12 DDs A2 = 17 SS D1, 50% vs 50% it is a fair and even fight.
.71 DD A2 = 1SS D1
(.71 DD/SS * 8 IPCs/DD) = 5.68 IPCs/Sub, it means that 7 IPCs Subs are too high cost, it should be 6 IPCs.
Let’s try 6 IPCs Subs: 1.42 x 6 IPCs = 8.52 IPCs, that should be the balance cost of DD on offence (near a 8, so it is OK).
1 SS A2 = 1 DD D2, 50% vs 50%
7 IPCs better than 8 IPCs.
Subs are better on offence but only against warship, cannot hit air units.
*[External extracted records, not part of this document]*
The rows of R fall into 4 groups, and each row is roughly a mix of its group's hidden directions; some rows fit no group.
R (138 x 10):
[[-11  22  17  19 -15   6 -15  -7   7 -14]
 [ -4  22  -5  21  -2 -19 -14  -7 -21  -5]
 [  8  15  14 -25  11  -6 -12   2 -24   4]
 [ 11  14 -13 -10  -3  -2  13  31 -18   3]
 [ -6  25   0   2   5  19  23   9  20  -4]
 [-15  30  16  11 -15  -4 -14  -4  -8   0]
 [-14  20 -29  -2   1  13  -8  -4  17  -1]
 [-11  -6  14 -18  15  13   7   7  29  -4]
 [ 27 -25  20   0   7 -16   1  -3   4  -1]
 [ -5  11 -13  13   0  -2  16 -21  28  11]
 [ -9  -2 -14 -15  -9  27   0  -2  22  14]
 [-11 -16 -16  15  22 -12 -10  12 -15   8]
 [  4  24   6   0 -11   6  -9  -3 -33   6]
 [-21   0 -18  17  -4  15   5  17 -19   5]
 [  7  -2  22  -1 -13 -30  16  12   6  -2]
 [  4 -22  12   1  -5   3 -21   3 -23 -19]
 [ 11  15   9  31  -7 -12  15  14  -5   8]
 [-10 -18  -7   1   7   9  -4  14  -2 -35]
 [-14 -20 -14 -13  14 -22   3  -7 -19  -4]
 [  5 -26  12  -7 -15  14  -6  -9 -20  15]
 [ 24   0  -1   9  13  14  -6  -2  14 -28]
 [  2  26  14  16  -7  11 -10 -21  10  -8]
 [  4  31   7  -4 -14 -13  -8  15   3  18]
 [ 29  25  13   5   1   1  -6  14  -6  11]
 [-29   2 -14 -16 -20   5   7 -12  -1  13]
 [ -7 -14 -27  -3  15 -13   1 -19   9  15]
 [ -1 -14  -4  11  10 -30  15  15 -12  12]
 [-11 -39  -1  -6   0 -11   0  15   4  -2]
 [ -5 -15   5   9  12 -19 -15 -11   7 -28]
 [  6  19   2   1 -12  -4 -21   2 -26 -19]
 [-16 -33  -4   7 -22  -2   1   1  -6  11]
 [  7  23   4  17  19 -22  14 -11  -1   0]
 [ -9   8   2 -17  -9 -18  16 -17 -16  21]
 [ 11   4  26 -18  -6 -20  -3  11  16 -10]
 [-21   1 -16  12  27  14  -7 -10   9  -6]
 [ -7  10  -9 -19  20  10  16  22  12  -8]
 [ 16  -4 -27 -11  12   0  -4  10  24  -6]
 [-19  -1   5  23  20  16  -5   3 -20  -2]
 [-25 -29  -4   8  -2   1  18  -2  12  -2]
 [ 15   4 -12  -8 -10   5  10  34  13  -6]
 [-29  -4  11 -16  -6  -1  -1  26  -9   4]
 [ 10 -24   3  -9  23  12  -5 -10  -8 -20]
 [-25  10 -22   5  15 -19   4   1 -11  11]
 [  3 -15 -18  -3  27  -5   9  -4 -13  21]
 [ -4  10  18 -26  29  -5   1  -2   0   6]
 [ -4  14   0  23  -2 -14  -6   4  29 -14]
 [-20  -1  -7 -34  -3  14  -5  -9  -1  10]
 [  0  25  -7   0 -17 -22 -21   3  11   0]
 [ 18   9  -4 -23 -15   8 -23 -15  -4   0]
 [  8  -6  -2  20  -5  28   8 -15  18 -10]
 [ 13   2  21  12 -24   3   4   9  15 -19]
 [  6   7   5  -7   3 -21  -3  35   7  12]
 [-33   3   0  -5 -12 -13  17  -1 -11  15]
 [-19   9 -16 -10  -3 -12 -22 -16 -17   3]
 [ -1 -28 -14 -14 -11   4  -3  -4  19  19]
 [  7 -12  -1   1 -10  -6 -34   9  15 -14]
 [-17   4   3  26  17 -15   3 -10 -19   5]
 [ 10 -13 -10  13   4 -10  23  15 -20  15]
 [  4   4  16   4 -13   4   4 -11  24  28]
 [ 21  20 -13  -5  -7   2 -27  -9   5 -10]
 [ -3  17   9 -17  21  -1   9   5  29   4]
 [ 17  10  28   0  14 -19   0  -4   7 -15]
 [ -2  15  11  10 -23   3   2 -10   9  29]
 [ -5 -17   2   7  13  -6  -2 -23  25 -17]
 [-10  -2  -8  16 -22  17  14  -2  21  14]
 [  9  33  -7   0  -8  -2   4  20  15 -12]
 [-26   8 -27   4 -10  -3  -5  -6  20  -5]
 [  0 -10  11  -8  31  -4 -12  19  15  -9]
 [ -4 -12 -25  18   6 -14   1  -6   2 -25]
 [ -2  22 -12  -1 -16  29  -7   4   3 -15]
 [ 14   3 -14  -2 -22  10  -3  19 -26   5]
 [ 37   8  -6  -3   3  -4   3   9  -5  20]
 [ -5   1 -32   4   9   1  20  -3  -8  20]
 [ 35  13   9  -1  13  13 -12   7  -3  -1]
 [-17  -1   3  -2  24   4 -28  -9  14 -10]
 [  4 -14 -12  11   0 -11  13 -11  31  15]
 [  7  21  -6 -17 -19   3 -23  -5  -7 -14]
 [  5  -4  -6 -27 -14  -6 -27   4 -12 -10]
 [-12   2  -9  -8  29   7 -26   0  12  -9]
 [  7   5  14   3  11 -21 -10 -30  12   3]
 [-19   8  -3  14   1  21 -15   3 -28  -1]
 [ -3   8  -4 -12  10   1 -22   3  29 -19]
 [-13 -11  14 -13  10  -5 -17   4 -21 -22]
 [ -7 -28 -10  -7  11   2 -10 -15   7 -24]
 [ 14 -33  18   1   3  13   9  -8   8   7]
 [  0 -26  11 -13   8  -2 -14 -12 -26  -3]
 [ 27 -17  10  13   5   4  23  13   7   2]
 [-13  -5  -1  -1 -25   0 -26  21   9  -6]
 [  0  14 -29 -17  13  -8   9  13  14  -2]
 [-11 -24  12 -16 -19   2  15  -9  -9  14]
 [-17 -12  -5  14  32   5  -4  -8 -13  10]
 [ 12   5  14  -8  18  -9   1   9 -28 -19]
 [-18   5  -8  12   5 -13   6   7  32 -13]
 [ -9   5 -15  15 -18   3  19 -20 -19   0]
 [ 25  21  15   3  -3  -1  -4   4 -14 -23]
 [  3   2  -5 -22   0  19 -16   8  27  10]
 [ -2 -10  -9   9  -5 -27 -17  21 -17  -1]
 [  0  10  -5   5 -31   8  16 -13 -13  17]
 [ 10  25  13  -8  10  -6   2  16  -8 -24]
 [ 29 -11  -9   7   2  -9 -13  12  -7  21]
 [-12  12  -2   6   8  14  25   3  27   8]
 [  9  14  -3   4  32   1 -15  14   8 -14]
 [ 15  27   0  24 -17   0  -6   5  -7 -12]
 [ 27  -8 -16  23 -11  -1   5  -6  13  10]
 [-12 -26  26  -9  16   5   3  11   6  -5]
 [-28  20 -13  -1  24   4   0   0   7  -8]
 [-17 -34   1 -10  11   4   5  -5   7  16]
 [ -7 -18 -25  -1 -17  -8  -9   2  14  20]
 [ 13 -18  -5   1 -10   0 -10  12 -34  -2]
 [  0  14 -26  -4  20   0  16 -20  -6  -8]
 [-20  -9 -13  29  -3  -1   1  -4 -22   7]
 [-29   1  12  10  18  -9 -19   2 -13  -3]
 [  5  -4 -21 -11  13 -12  25  -2  -8  21]
 [  6  -6  -7 -15   9 -28  23  -4   6  16]
 [-26  10 -17   8 -18   0  19 -11  -8   9]
 [ -6  -3  16 -14  29 -16 -11  17  -1  -6]
 [-16  35   1   0  15   7  13 -10   2  -5]
 [ 10 -26  15  -7 -15  22  -6  13   4  -6]
 [ -9   2 -14  -5   1 -19 -26  -7  12 -22]
 [  6   0 -10 -19 -24  -1 -19 -23  -3  -5]
 [-14  16 -25  -5 -17  -6 -13 -19  -1  -8]
 [  6  12   3 -26 -31 -11  -1  -9  -3   7]
 [  4  26  16   7  10 -12  -2  13 -12 -22]
 [  4 -22 -22  -2 -10  12  10  -8 -13 -22]
 [ -3  -8 -10  -5  -1 -19 -27   3  24 -12]
 [-13 -27  -4 -14  19  -4   6  11  11 -17]
 [ 21   0 -17 -21   7  21 -11   7 -13   9]
 [ 21  24  15  -9  -2  13  -8  12 -17   8]
 [ -6  30   7   5   1 -25  -4  17  -5   7]
 [-18 -11  -9  -8 -21  16 -14  -7  18  11]
 [  2  -6   2 -24 -11 -16 -24 -16  -8 -11]
 [  9 -23   6  13  13  -1 -24   7  17 -12]
 [ 14   0  25   2   9   9   7  20 -11 -22]
 [-20  -6 -12 -12  -5 -16 -22 -19   3  12]
 [  1  31 -10  -3  12  20  11 -15   0  -9]
 [-23  12  -5 -15   8 -23  -8  -9  18  -4]
 [  3   0  17  -4  32   0   9  10 -23  -1]
 [-25  -1   4  14   5  13 -11 -29  -4   2]]

One row of each group comes first, with its name. Which group is each row after those in?
[ 31  19  -7  -2  12  -2   0 -17 -15   5] : (96)
[-16  -3 -19  17 -12  -7  10  -4 -25  13] : (20)
[ -5  -1   6  30  -6 -19  22   4 -12   0] : (27)
[-18  -2  -2 -22 -11  31  -4   0  11  -1] : (121)

[ 19  12   0 -21   0 -16   2   5  28  -5] : (121)
[ 39  -5 -17   1   9   4   7   5  -1   3] : (96)
[-20 -10  -4  26  28  -2  -4   6  -5  -3] : (20)
[18 -8  2 -8 -2 -4  9 22 16 27] : (96)
[-14 -19  -6  28   8 -17   7 -10  12   0] : (20)
[  5   9 -22   9 -12  20  -3  23 -16  -6] : (20)
[ 17   0 -27 -12   0  -3 -11  26   6  -5] : (20)
[ 21  -4 -26  17   9 -13   7  -3  16  -9] : (96)
[  0   8 -10  -6 -21   7 -17  -7  26 -17] : (20)
[-28  19  -1  10 -21   3   1 -15   4 -10] : (20)
[-29   5 -10  18  -2  -3  26   1  -6   6] : (27)
[ -5  12 -24 -12  -1 -24  -8 -14  12  13] : (121)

Seems OK.
But the A2 of Subs is less powerful than A2 of DD against warships with DDs.
But it is difficult to ponder how less powerful?
Yes its a conundrum because subs have a different attack on offense and defense.
Maybe with the other cost changes subs will be less powerful anyhow, and leaving them at 6 is the best option
35 cruisers A3 (D3) vs 43 Destroyers D2 (A2) = 50% vs 50% on the battlecalc.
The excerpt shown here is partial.